What should be next is to fix the error in application of both of these laws. Unfortunately, it is probably too late to remedy the inconsistency of the Transition Tax. However, GILTI could be made much more effective and less burdensome with two changes, a small one and a big one. First, GILTI should actually apply to intangible income. After all, that is the intent, it’s in the actual name. This would stop businesses with fully depreciated assets, sales/service businesses, businesses that are able to generate large profits from fixed assets, and any other entity that doesn’t actually generate intangible income to avoid having GILTI. There are other areas of foreign earnings under the Subpart F rules (foreign anti-deferral regime) where we look at the actual type of income without using an abstract formula, it would seem possible to do that here as well. Next, there should be a threshold, most likely based on income. There are many foreign businesses where the GILTI calculation is extremely burdensome when compared to overall income and operations. We have even seen taxpayers where the fee to calculate GILTI is more than the actual GILTI tax. Surely these small businesses were not the focus of this new law, and the larger businesses have the bandwidth and professionals needed to get all this extra work completed. If there is no exemption, the IRS is going to have its hands full with audits, and many of these audits won’t lead to much revenue. However, if they back off enforcement of GILTI on small businesses due to cost v. reward what is the point? The IRS might as well exempt these taxpayers so neither the IRS or the taxpayer have to lose sleep over the issue.
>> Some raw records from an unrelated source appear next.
Rows are points. Each copy is the shape, with its points in the same order, turned, moved and blurred by noise. Say if it was mirrored as well.
In the rows, 128 means zero.

Shape, 5 rows:
[[ 88 147]
 [192 105]
 [135 182]
 [ 96 149]
 [ 99 104]]
Copy 1:
[[ 78 139]
 [176 100]
 [ 84  83]
 [ 80 128]
 [109 164]]
Copy 1 is: mirrored
Copy 2 (5 x 2):
[[160 157]
 [ 88  75]
 [177 104]
 [158 151]
 [116 162]]
Copy 2 is: only turned
Copy 3, 5 rows:
[[ 85  92]
 [182 145]
 [ 86 152]
 [ 88 100]
 [122  73]]
Copy 3 is: only turned
Copy 4 (5 x 2):
[[128  90]
 [159 202]
 [180 112]
 [131  94]
 [102 128]]
Copy 4 is: mirrored

Shape (7 x 3):
[[203 148 167]
 [120 163 102]
 [102 157 126]
 [130  64 111]
 [149 156 132]
 [172 142 188]
 [116  90  92]]
Copy 1 (7 x 3):
[[ 84  78 189]
 [124 121  93]
 [115 147 100]
 [191 140 152]
 [105 115 122]
 [ 77 122 179]
 [186 138 126]]
Copy 1 is: mirrored
Copy 2:
[[ 98  37 112]
 [ 96 135  83]
 [ 94 146 118]
 [180 123 139]
 [104  99 102]
 [ 84  56 148]
 [170 145 121]]
Copy 2 is: mirrored
Copy 3:
[[121 157 206]
 [154  52 158]
 [126  74 136]
 [175 134  95]
 [136  99 167]
 [ 97 147 175]
 [175 108 100]]
Copy 3 is: mirrored

Shape (9 x 4):
[[ 85 130 109  84]
 [ 95  87 111  92]
 [129 133  65 121]
 [137 153 171 190]
 [144 121  77 109]
 [120  96 106  46]
 [100 125 111 117]
 [124 143 112  84]
 [130 119 209 192]]
Copy 1, 9 rows:
[[173  97 128 114]
 [143 100 119  86]
 [131 108  81 157]
 [ 97 144 192 181]
 [129 123  86 148]
 [179 135  87  82]
 [142  97 130 137]
 [164 130 110 136]
 [ 89 145 231 142]]
Copy 1 is: mirrored
Copy 2, 9 rows:
[[147 150 126  79]
 [117 139 159  75]
 [154  75 127  96]
 [ 89 124  92 192]
 [154  84 148 104]
 [159 144 190  78]
 [129 129 121 100]
 [165 133 139 111]
 [ 51 149 109 198]]
Copy 2 is: only turned
Copy 3 (9 x 4):
[[ 72 108 109 185]
 [101  72 111 186]
 [ 84 100 106 107]
 [180 173  95 145]
 [100  88 123 117]
 [ 86  52 158 176]
 [100 110  99 162]
 [ 84 111 134 149]
 [210 170 103 177]]
Copy 3 is: only turned

Shape, 13 rows:
[[189 131  99 145  94 135 170 143]
 [187 136  93 159 160  94 111 169]
 [ 82 126  97 166 134 142  78 137]
 [125 106 182  84 127 105 106 141]
 [140 132 205 131  73 147 152 115]
 [152  77 196 100  64  98 160 158]
 [156  99 167 143 149  80 110  80]
 [126  37 116 164 119 114 100  87]
 [152 117 129  87 135 133  75 131]
 [188  74 104  78 169 162  84 157]
 [121 119 159 166  65 116  56 143]
 [129 127  86 114 142  80 148  77]
 [ 78  75  96 133 157 119  85  81]]
Copy 1:
[[119 144  52 113 131  79 127 153]
 [187 162  96 136 100 118 121 175]
 [141 123 129 153  85 153  80  91]
 [117  91 163  73  97 140 155 153]
 [ 58 116 135  69  97  69 140 132]
 [ 85  55 119  71 101  81 159 186]
 [179 112 150  72  69  85 157 119]
 [184  62 115  86  94  94 100  84]
 [146 132 121  70 109 171 127 134]
 [185 124 119  50 160 173  96 169]
 [ 98 100 123 104  21 128  79 133]
 [176 126  95 123 112 120 188  86]
 [180  83 144 114 101 147 118  47]]
Copy 1 is: mirrored
Copy 2 (13 x 8):
[[149  97 179  89  79 131  96 114]
 [198 115 184 158 113 152  95 140]
 [139  83 101 203 143 151  93 138]
 [105 156 126 121 149 116 124 201]
 [ 70 138 126  87  60 130 123 161]
 [124 145 123  64  90  75 119 187]
 [116 161 165 162 120  88 167 148]
 [130  77 119 174 125  69 173 144]
 [116 107 159 142 155 131 104 176]
 [157  64 194 120 179 140 135 205]
 [107 115 111 175  73 105  80 194]
 [132 140 168 137 166 103 120  81]
 [119  86 114 199 188 108 139 119]]
Copy 2 is: only turned
Copy 3, 13 rows:
[[151 131  82 147 195 152 174 131]
 [159  90 102 181 139 138 136  78]
 [ 76 112 109 155 137 142  69 118]
 [156 128 143  92 101 127 113 152]
 [151 167  95 104 129 174 148 216]
 [184 117  94  87 135 101 162 205]
 [106 108 132 122  77 140 186 128]
 [ 61  73  93  94 121 129 147 124]
 [143 148 131  87 121 140 114  91]
 [165  95 127  67 150 151 109  49]
 [113 145  45 135  96 108  86 146]
 [ 86 128 168 146 155 121 175 110]
 [ 43  86 152  95 117 133 101 104]]
Copy 3 is: only turned

Shape, 13 rows:
[[172 159 122 107 161 161 108 166 127]
 [117 129  90 137  89 117 164 126 104]
 [ 56  90 152 112  94 112 150  39 156]
 [132 107 136 169  99  58 161  92  86]
 [171 163 146  69 184 140 130 137  96]
 [178 132 142 161  83 117 199 116 114]
 [144 210 142 152 125 101 162 160  97]
 [ 96  77 164 188 115 112 134  96 119]
 [156 120 117 177 120  69 173 150 122]
 [102 101 165 152 105 142 182  79 130]
 [184 193 127  95 180 143 121 125 165]
 [176 159 165  72 128 135 101 170 147]
 [110 134 135 140  84 127 112  39 112]]
Copy 1 (13 x 9):
[[185 143 106 122 140 128 181 126 172]
 [115 109 138 127 161 117 118 205 129]
 [ 62  49 140 160  80 147  68 164 127]
 [ 79 131 115 148 138  97  99 161  58]
 [139 125  74 150 178 140 190  98 173]
 [134 118 109  84 166 144  98 169  76]
 [114 176  69 107 149 132 167 184 129]
 [100 133 135 150 109  98  50 140 112]
 [103 142 114  86 140  74 138 157  78]
 [ 99  89 118 117 126 139  56 153 135]
 [174 119  64 122 114 153 206 128 159]
 [152 158 136 141 113 181 190 102 145]
 [129  84 111 195 110 145  75 185 107]]
Copy 1 is: mirrored
Copy 2, 13 rows:
[[133 129 120 115 111  99  71 153 116]
 [149  69 121 126 126 112 167  86 109]
 [ 90 120 115 128 165 168 185  19 177]
 [122  65 175 138 191 132 190  96 112]
 [133 128 134  65 141 140  73 157 120]
 [139  83 158 115 184  79 138  67  74]
 [ 87  74 132  83 142  76 141 148  74]
 [118 123 140 163 193 105 193  89 161]
 [128  60 189 133 151  75 156 109 116]
 [124 121 118 114 192 105 169  47 145]
 [ 88 105 125  96 125 112  34 130 127]
 [102 166 154 106  98 123  78 129  92]
 [ 97  99  91 159 185 168 155  67 117]]
Copy 2 is: only turned
Copy 3, 13 rows:
[[126 151 164 131 189 155 157 130 125]
 [ 76 128  92 114 124 110 139 159  76]
 [146  79  87 101  72  28 106 165 139]
 [104 126 115 112  43 120 101 140  54]
 [101 127 208 139 171 124 128 102 118]
 [120 125 130 100  99 105 169 139  21]
 [107 181 120 136 152 119 122  83  42]
 [148 117  82 135  39 109 149 133 117]
 [112 122  99  97  92 160 137 119  47]
 [144  89 105 130  81  64 159 138  93]
 [161 125 178 119 217 138 122 117  98]
 [130 174 184  84 174 126 155 109 130]
 [152 137 118 144  92  66 100 196 105]]
Copy 3 is: mirrored

Shape, 16 rows:
[[130 121 145 126 150 111 132 122 126 132 140]
 [108 109 121 123 129 112 143 122 135 145 115]
 [133 105 128  20 112 134 129 115 125 140 135]
 [111 120 140   7 106 112 123 131 138 125 116]
 [133 114 149 137 112 122 123 109 138 107 130]
 [136 149 163 133 123 110 137 133 124 134 138]
 [139 125 125 122 133 108 125 127 129 133 109]
 [129 112 128 137 109 113 124 116 119 142 126]
 [113 154 125 137 131 130 133  76 133 131 138]
 [126 110 139 142 118 110 120 124  68 133  74]
 [131 127 128 142 135 192 124 134 140 133 127]
 [104 108 171 137 125 124 165 133 134 142 137]
 [139 114 138  95 129 118 134 121 139 116  64]
 [135 125 134 142 106 115 155 135 134 146 102]
 [109 127 124 135 120 116 131 136 119 113 120]
 [136 122 124 124 126 120 178 128 120 119 132]]
Copy 1 (16 x 11):
[[119 119 127 149 130 146 115 106 130 136 123]
 [110  96 119 126 125 142 127 109 112 107 116]
 [147 103 145 135  71 196  91 153 134  79 144]
 [145 108 140 110  52 181  80 133 155  67 131]
 [108 115 119 149 100 117 113 133 117 144 118]
 [130 111 139 126 127 123 108 110 140 157 129]
 [124 123 136 130 125 134 122 122 120 117 104]
 [117  97 122 139 133 126 108 135 112 126 111]
 [152  93  96 148 115 137 148 121 123 153 111]
 [136  98 153 160 142  84 103 111 102  91  94]
 [121 122 121 147 132 113 165 154 132 122 167]
 [ 94  83 131 134 122 127 117  92 126 138 155]
 [119 122 162 132  80 125 137 118 118  90  98]
 [111  95 148 108 129 114 127 120 106 129 118]
 [126 119 108 126 123 110 114 111 114 116 123]
 [130 114 134 123 117 141 120 103  85 135 144]]
Copy 1 is: mirrored
Copy 2 (16 x 11):
[[147 132 143 121 147 125 136 138 135 123 128]
 [131 134 140 137 120 123 147 116 155 116 119]
 [174  91 138 115 112  82 148 126 150 170  55]
 [146  82 163 103 118  51 165 114 140 154  50]
 [134  99 141 129 127 117 141 125 122 127 160]
 [131 143 163 109 130 111 121 140 119 136 143]
 [130 126 149 140 130 120 125 118 126 120 115]
 [141 128 135 130 104 127 138 119 129 118 134]
 [150 134 126 137 131  88 110 111 153 125 167]
 [138 140 153 128 115 157 138  66  99 129 119]
 [105 101 110 111 139 140  87 123 156 146 137]
 [122 140 152 102 124 131 162 134 160 146 152]
 [119  95 176 153 136 114 133  94 132 139 104]
 [109 136 162 140 102 132 133 119 137 137 134]
 [111 128 126 124 130 113 144 111 123 120 130]
 [121 146 130 147 132 113 149 131 137 161 130]]
Copy 2 is: mirrored
Copy 3:
[[141 143 113 125 124 135 119 121 117 140 155]
 [147 103 108 131 133 128 137 111 133 134 146]
 [ 76  65 101 121  91 151 132 127  96 178 167]
 [ 82  46 128 122  92 116 138 123 102 175 195]
 [147 118 136 102 139 125 111 144 111 132 136]
 [131 148 142 114 137 132 143 139 126 148 154]
 [128 115 119 104 128 122 122 107 131 132 145]
 [130 119 105 107 149 120 133 131 113 133 128]
 [156 129 148 128 123 140 143 106  77 127 122]
 [123 114 110  93 192 150 127  88 129 118 159]
 [122 123 145 156 142 147  95 115 131 148  93]
 [160 121 127 145 150 147 136 158 137 152 152]
 [134  76 136  93 129 135 106  91 144 141 164]
 [141 111 130 105 140 133 147 128 156 135 127]
 [131 112 131 135 153 118 128 125 125 110 144]
 [132 115 121 130 117 152 141 139 143 111 142]]
Copy 3 is: only turned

Between FATCA, IRS international enforcement increasing, and new, complex laws such as GILTI and the Transition Tax, it has become a difficult time for international taxpayers and the professionals who prepare their returns. Additionally, the non-filing penalties are severe and the IRS is pushing the envelope on maximizing those penalties. The only thing that is clear is that ignoring the problem is not an option as it will only make things worse. Taxpayers are not the IRS, they do not have the luxury of overlooking their mistakes and continuing forward.
 The measurement date is either November 2, 2017 or December 31, 2017, whichever date has a higher accumulated earnings. The contingent measurement date is to avoid accumulated earnings manipulation after it became public this law was being considered.